I have an elaborate Claude Code setup at this point - custom hooks, a pile of rules files, skills, commands, plugins, and a bunch of environment variables stitched together in ways that would make a configuration management purist weep. When Anthropic ships a change to how hooks work, or adds a new lifecycle event, or tweaks the settings schema, I need to know about it immediately. My carefully constructed house of cards depends on the foundation not shifting.

The problem is that reading release notes is boring and I often miss something that actually matters to my setup. A bug fix for VSCode users? I don’t care. A change to how pre-tool-use hooks fire? I need to know right now because I have six of those. But, what is the change going to actually do?

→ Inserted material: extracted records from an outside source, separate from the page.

Every row gives one point. Each copy is the shape, with its points in the same order, turned, moved and blurred by noise. Is it also mirrored, or only turned?

Shape, 8 rows:
[[ 29 -20   7]
 [-67 -27  -4]
 [-23 -17   6]
 [ 27  -3  29]
 [-29 -62  27]
 [-17 -16 -17]
 [  5  47  22]
 [ 59  72  25]]
Copy 1:
[[ 15 -12 -42]
 [-49 -12  32]
 [-20  -4  -3]
 [ 17  12 -48]
 [-61 -10 -24]
 [  1 -17   6]
 [ 36  44   6]
 [ 85  54 -40]]
Copy 1 is: mirrored
Copy 2, 8 rows:
[[ 26  10 -10]
 [-51 -31 -41]
 [-13 -15 -24]
 [ 29   7  13]
 [ 15 -44 -50]
 [-25   6 -28]
 [-14   5  51]
 [ 13  47  85]]
Copy 2 is: only turned

Shape:
[[ 22   6  35  29]
 [-42 -13  38 -26]
 [ 46  73 -44  -2]
 [-13 -42   3 -30]
 [ -9 -15  16   4]
 [-41 -33   2   2]
 [  0  59 -65  35]]
Copy 1:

So I built a plugin called /whats-new .

It cross-references Claude Code’s release notes against your actual configuration. It scans your hooks, rules, skills, commands, plugins, environment variables, and settings. Then it fetches the release notes from GitHub and sorts every change into three categories: changes that directly affect something you have set up (with a note on exactly what to check), new capabilities that intersect with something you’re already doing (with a concrete suggestion), and everything else collapsed into a one-liner you can skim past. The first category is the one that matters.

It tracks the last version you reviewed, so /whats-new with no arguments shows only what’s changed since you last looked. /whats-new 2.1.83 lets you drill into a specific version.

The install is two lines:

claude plugins marketplace add https://github.com/bradfeld/whats-new-plugin.git
claude plugins install whats-new

I have no idea if the plugin is generally useful, redundant with something else, stupid, or helpful. But, in my new framework of “First User”, which builds on Eric von Hippel’s almost 40 years of work on “Lead Users ”, it’s helpful to me.

And, the Dungeon AI just said, “NEW ACHIEVEMENT: You shipped a plugin. So fucking what."